The long-abandoned south suburban cemetery grounds have earthed reports of creepy apparitions and other paranormal activity to accompany it's pretty creepy history. During the Prohibition era, the mob allegedly used the cemetery as a “dumping ground.” After the cemetery was abandoned and fell into disrepair, it is rumored to have become a hotspot for satanic rituals, some of which involved the removal of bodies.
Joliet Correctional Center may have shut its doors in 2002, but the facility—which is commonly referred to simply as Old Joliet Prison—has remained on the map for a few reasons. Not only was prison used as a filming location for a wide array of TV shows and films including Prison Break, Derailed, Let’s Go to Prison, and Empire, but it's also been the temporary home of many fictional characters, with Joliet" Jake Blues—arguably the better half of the Blues Brothers—ranking among the most famous. In 2017 the city took control of the property, eventually turning it into a historical site and museum open to the public. These days, curious Illinoians can book a guided tour of the complex’s spooky interior and even drop by for events like film screenings in the prison yard.

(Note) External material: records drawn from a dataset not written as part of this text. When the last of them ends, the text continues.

The rows of a group lie close to one hidden flat surface of 9 dimensions, which may be shifted away from zero. Surfaces can cross.
Known rows, each followed by its group:
[ -4   3  -2 -11   1 -37   9   5   2   0   0   7  -9 -25  -4 -10] => Q_76
[-15 -16  -1 -21  25  -7   4  24  19  12  10   2  15   4 -11 -13] => Q_76
[  1   1 -11   7  -2  11  12  17 -13  21  12  27  44   0 -13 -21] => Q_394
[  8 -12 -22  -6  21  -1 -15   8   7   3  11 -11  -2   8   8   4] => Q_76
[ 11  20  16   9 -33  24 -17  -1 -18   9 -10   6  14 -15   0  -8] => Q_624
[  6   5  -4  -6 -11 -16   5   7  -7  10   6 -14  12  -3 -19  -8] => Q_624
[ -2   1  -7  -1  -3  20 -30 -18   2 -13 -14   6 -25  14  22  25] => Q_983
[ -5  -8 -16  -5   7   6 -18   7  -3  10  13 -16   5  13   0   3] => Q_624
[ -7 -23  15   6  12  -8   4  -6 -41 -14   9  -5  35   4 -11  -4] => Q_394
[ -6  15   1  -1   8  19 -22  14   9  10  -4   5  -1 -10  10 -14] => Q_76
[ 11 -24 -16   1  10 -12  18   2 -19  -5   8   2  30   6  -3  -2] => Q_983
[ -9 -16 -11 -10 -18  -1 -25 -17 -16  19   9   3   2  -4   6   4] => Q_624
[  7 -13  -3  12  -6  -4  11 -10  -1   2  18   1  -8  -1   0   8] => Q_983
[ 19  -4   0 -20   1   9  -8   7  16  -9 -18  -1   4  11   3  10] => Q_76
[ 11  -8 -19   8   9   7   5  16  -7 -24   6  17   6  -6  13   6] => Q_394
[ -3  24  19  17   1  24 -20   3  -1  16   0   2   5  -4   1 -18] => Q_76
[ 20 -33  16  -5  -6  15  -3   8   6  -1  12  18  16 -19   6   8] => Q_76
[ 11   7 -10   5 -22   1   4 -10 -15  -9  -4  11   7   6  -5   9] => Q_624
[  8  -7   3  10   8 -19   3  -3 -24   5  16   1  17  -9 -10 -10] => Q_76
[ 21  -9 -11 -16  -8   0   1   9   7  17   3  -5  18   6  -9  -2] => Q_76
[ -3 -14   3 -13 -11  -7   8   0 -16   6   0   2  29  -3 -13  -9] => Q_394
[  4   0 -15   7   7   2   6   6 -10   2   9  -9  17  15  -6  -4] => Q_394
[ -8  -2   8  -6  13   5  -3  -1  -8 -30 -24  24   5  -8  13   0] => Q_983
[ 13   3   7  -1 -12  -9  -7   3 -36 -12  -9   1  25 -15  -6  -4] => Q_624
[ -7   8  -1 -10 -18  -8  13  -9  -7   5 -10  13  21  18 -25  -3] => Q_624
[-10  19  24  22   3   0 -10 -11  -1  32  16 -15 -13  -6 -11 -17] => Q_76
[  0 -15  -4  -7 -13   9  -2 -10 -23  -4   0  19  30  10  -4   7] => Q_624
[ -6 -22 -12 -13   3  13 -14 -10  -4  18   5  -4  17  19   2   1] => Q_983
[-12 -23  -7   0  16 -29  14 -13  -6  -4  17  -4  -5  17 -11  13] => Q_983
[ 10   3  -5   5   7 -12  13   3  16  22  19 -24  -2  17 -20  -5] => Q_76
[-13  -9 -25 -34  18 -16   1   5  12  -4 -21  -4   4  14   4  -1] => Q_983
[  9  -9 -29 -18  -1   3  -8   0   9   5  -9  -4  -1   3  16   2] => Q_983
[ 17  13 -18   3  -5  10   2   8  -5 -21  -9   0   3  17   0  11] => Q_624
[  9 -16 -14  18   8 -21  31   8 -17  -7  28  -1  15   3 -14  -1] => Q_394
[-10   3 -26 -21   3 -10  -6  11   5   3  -9  19   4  -9   9  -5] => Q_394
[-13 -24 -23 -13  18 -11 -12  -2  11  -3   6   3 -23 -18  30   3] => Q_983
[ 18  -1  13   3  16 -11  -1 -11  -9 -24 -16 -12   3  18  -7  14] => Q_76
[-25 -12  -5 -23   5 -29   8  -7  14  24   5  -4  -6  -7  -6 -12] => Q_983
[  3   8 -36  -1   8  -7  -1  13  -1  -2   0  12   5   3   5  -2] => Q_394
[-17  -5   2   0  -8   7  11   5  21  13  20  10 -13   4  -8   3] => Q_624
[ 21   5 -33 -13 -11  14   0  13  15 -11  -8  -4  -1  21   2  17] => Q_624
[  4   1   7   0  -4 -14  20   3 -25 -27 -13  14  21 -10  -7  -4] => Q_394
[-13   2  11  28   8   5  -2   6 -16  -4  20  22  -4 -28  11 -11] => Q_394
[ 24 -12 -12  -3 -16  -3  -9  14  -6 -17   7   0  -6 -28  14  11] => Q_624
[-14   9 -21  -2  25 -21  10  10  -1 -10   1  -9  -1  16  -7  -4] => Q_394
[-25   1   6   3  23 -16  -5 -10  -8 -13  -6   7 -15  -8  11  -2] => Q_983
[-19 -12 -22 -31  19 -14 -12  -2   7  -1 -18  -3   1  11  11   0] => Q_983
[ -1  12   7 -25 -19 -18   8   0 -12 -22 -38  11  15 -12  -5  -3] => Q_394

New rows. What belongs after each?
[  1 -29  23  -6 -10   9   0   0 -10 -26  -2  -4   3 -17   9  10] => Q_394
[-24 -14  -8 -11  17 -24  -9 -20 -15  14   8 -11   6  18  -7   1] => Q_983
[-14  -2  12  13   2  16 -25 -21 -18   9   1   8  -2  -6  13  -3] => Q_983
[  7  22 -33  10  -5   4   1   5   8  26  13 -16  -1  18  -5  -7] => Q_394
[ 11  -7 -15 -21 -17  -3   8  12  15 -12 -11   9  -6 -16   9   7] => Q_394
[-11   6  -7   3  -1  13 -22 -15  -1  32   1 -11   1  12   6 -10] => Q_983
[ 11   2 -14  15  -4 -27  26   2 -24  -8  15  12  16 -11 -11  -8] => Q_394
[ -1  -2 -20  -5  16 -17  18  12  18 -14  -5   3 -15 -11  16  -5] => Q_983
[-30 -34   4 -19  20 -29   3 -14 -13  -3  11   4   6   9  -7   7] => Q_983
[ 17  -2   4  -8 -29   8   8   6  12 -17 -12  -3  -9 -12   6   8] => Q_394
[ 31  28  19  16 -23  12 -15 -16 -10 -11 -25   5  -7 -11  10   3] => Q_76
[ 24  28   2  18 -12  13  -1   5 -22 -45 -23  15   5  -5   7   9] => Q_624
[ 12  23 -15   5   3  20 -19   4 -18 -34 -27   2   7  18  11  11] => Q_624
[-18  13  23   7  13   0  16  -1  -3  -9 -14  10  13  12 -14 -10] => Q_983
[ 11  -3   4   2 -25   0  16 -19   4   4   4   6  -3  14 -13  14] => Q_983
[ -9  -1  -5 -20 -10 -22  24  -2  28  15  -5  -3 -12   8 -16  -1] => Q_983
[-16 -18  17 -14  -3   3   8 -15  17 -16   2  14 -16  28 -14  32] => Q_983
[ -3  -9   1  22  25   7   3  -6 -19 -22   8   4  11  18   2   5] => Q_983
[ -2   8   6 -22  -5  -2   6  19  14  10 -11  15  14 -12 -10 -18] => Q_76
[ -4  -5   0 -12   5  -8  -2  15   1   0   2  17   9 -26   2 -12] => Q_76
[  6 -26   5 -18 -22  10 -19   0 -18  -2   0  18  19 -29  10   4] => Q_624
[ -1   5   5  10  22  -1  -7   6   4  -8   5  -2 -10  -1   3  -1] => Q_76
[-11 -24 -11 -18  -9 -27   0 -23   9  13  15  -6 -26   8  -3  22] => Q_983
[ 13   5 -18  12 -10  16  -1   4  17  20   6  -5 -11  -9  18 -10] => Q_983
[ 11   4 -29  14  -8 -30  19   3 -20   7  21  21   8 -20  -3  -8] => Q_394
[  1  -8 -17  12  11   0   0   0 -10  18  13  -7  12 -12  14 -21] => Q_983
[ 16 -20 -32 -18 -18  -5  -3   0  16  13   2   1 -12 -23  27   3] => Q_983
[ 31  -4  -2   2   0 -21   1  23 -37 -23   6 -20  25 -24  -8  -4] => Q_624
[ -9 -32  18 -11  -2  22  -1  -2  14 -11   3  26   1   3   6  19] => Q_983
[-23   5  32  -6   2  10   2  10   9 -22 -18   9  -7 -18   4  -6] => Q_394
[ 12  20  33   9 -24 -22   9 -18  -4  10 -10   0  -9 -22 -13 -10] => Q_76
[ 10  13 -23   0  -6  -4 -10   2 -11   4  -1 -22   6  17  -8   1] => Q_624
[ -7  -3   8  18   2  18   1  15   6  -3  15  19  -3 -21  12  -5] => Q_394
[ -9   1   2  12  14 -10  27  -4  -7   8  10  -5  19  23 -23 -11] => Q_983
[-14  -8 -16 -17  20   2   1   6  12  14  -4 -10  12  20  -1 -10] => Q_983
[ 14  24  -6   7 -12  10  11  11  12 -11 -22  13  -7 -26  20 -17] => Q_983
[ -2  32  -4  17  -2  -6 -25  -9 -23  12  -5  -1   2 -15   5 -21] => Q_76
[-28   7  11 -25   7 -14  -1  -3   7  -4 -29  15   3 -10   4 -14] => Q_983
[-25 -23   7 -23  -5  -2 -11  -8   5  30   3  10   7 -23   9 -16] => Q_983
[  1  -1   2   4 -21  -3   6 -22 -31 -20  -8  32  14   1  -4  11] => Q_624
[  5 -26 -14 -22 -31   5  13 -11  -1  -7  -3  34  15   7  -3  20] => Q_624
[ 12  -8  -5  15 -23   9   5   0   1   7  27   5  -6  -9  -1   6] => Q_624
[-8 -7 14 24  0  6  8 -9 -1 16 26  2 -8 -7  0 -6] => Q_983
[-10   7 -28  -1  34   2  -9   6   2  -3 -11 -14   5  20  14  -9] => Q_983
[-22 -25 -12 -20   9 -21 -19 -16  -8  11   0   1  -8 -17  19  -2] => Q_983
[-14 -22  -5  -3  17 -12   0  -3   2  -6  11   8 -14 -18  15  -1] => Q_983
[-14  -2  -5  -2  16   0  -6  -1   8 -18  -9  10 -21  -7  21   6] => Q_983
[-13   0  -6  -1  13   7 -11   9 -16 -11  -7  27  20  -9  10  -9] => Q_394
[ -3   1 -11  -8   0 -21 -11  -2 -23   2   0 -14  10  -1  -8   0] => Q_624
[ 13  -4  -6  15  12 -29  18   4 -10 -22  14   2  -7 -11  -3   5] => Q_76
[  3   2  -6  -1  12   0  29  10   4  -7  -6   1  22  23 -15  -6] => Q_983
[ -5  -9   2   7   8  -5   9   4 -20  -8   8   2  22   1  -9  -7] => Q_394
[ 30   7 -11  25  -9  25  -2   6  -8 -31  -1  -4  -9  -1  20  15] => Q_394
[-20  -3  18  -1 -26   5  -7 -14  -1  26  12  16  -5 -18  -3  -7] => Q_624
[ -9  14 -12   1  14 -17  10   7   3 -17  -5 -11 -16   7  -1   1] => Q_394
[-3  5  7 18 -7  3 12 -9  3 10 12  2 -9 -1 -1 -5] => Q_983
[-17  18 -14   6  17 -21  21  18  -5  -2   5  33  11 -11  -8 -18] => Q_394
[ -3   6  17   0 -15   9   1 -10   5  -4 -14  18 -10 -11   7   3] => Q_983
[ -9 -22  -7 -21  -5  -9  -7 -18  -9  15   0  -1  15  11  -4   2] => Q_983
[ 17  -1 -22  -3 -14  23 -20 -10   0  13  -7  -7   5  14  17   3] => Q_983
[ 18 -24 -20  -3  -5 -19  38  15   2  -7  21  -7  16   7 -19   5] => Q_394
[  4  -1 -21   7  -8 -41   8 -33 -14   6  11 -18 -23  13  -9  14] => Q_983
[ 13  -8 -12   1   4  29 -12  -1  -7  -2  -9   4  21  16  13   2] => Q_983
[ -2   7 -23  -6  12 -18 -12  -7 -30 -22 -19   1  13   6   7   1] => Q_394
[ 24  12 -23  11 -16  20   0  16   1  -7  -1  28   3 -17  18   0] => Q_394
[ 16   4 -34  12  -5 -26   1 -20 -16  14   9 -19  -8   1  10  -1] => Q_983
[ 12  27   5  19 -17  -4 -14  -9 -27  12  -7   7  11 -21   0 -20] => Q_76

Back when the fifteen story grain silos were first built, they would have been the tallest structures in the city. In fact, if you've ever wondered what the heck Carl Sandburg was talking about when he referred to Chicago as “stacker of wheat,” there's your answer. After an explosion rendered them useless in 1977, the Damen Silos became a hotspot for countless graffiti artists, adventuring kids, and even a college dropout who decided to move into the silos so he could see what life would be like in a post-apocalyptic society (he probably should have just waited for 2020 to roll around). In 2014, the Damen Silos even got their very own 15 minutes of fame after portions were blown up during the filming of Transformers: Age of Extinction. Today, the silos still stand in all their creepy glory, serving as both a destination for urban explorers as well as the occasional backdrop for art programs like 2021’s Chicago Architecture Biennial.
United Methodist Church
In a city that's unfortunately chock-full of seedy abandoned buildings, Gary’s United Methodist Church is most iconic for the simple fact that its Gothic architecture is both stunning and incredibly, undeniably eerie. Although it's been abandoned for upwards of 45 years, the church has somehow escaped demolition. In 2005, Gary’s city planning director proposed a plan to rehab the space, financed primarily by the sale of limestone and decorative fixtures of one of the buildings, which was set to be demolished. Unfortunately, by the time city workers got around to stripping the building, looters had beaten them to it and there was little left of value inside the hulking structure. That hasn’t stopped TV and movie scouts from knocking at the crumbling door, and over the years, the remnants have played a starring role in everything from A Nightmare on Elm Street and Transformers: Dark of the Moon to Pearl Harbor and Sense8.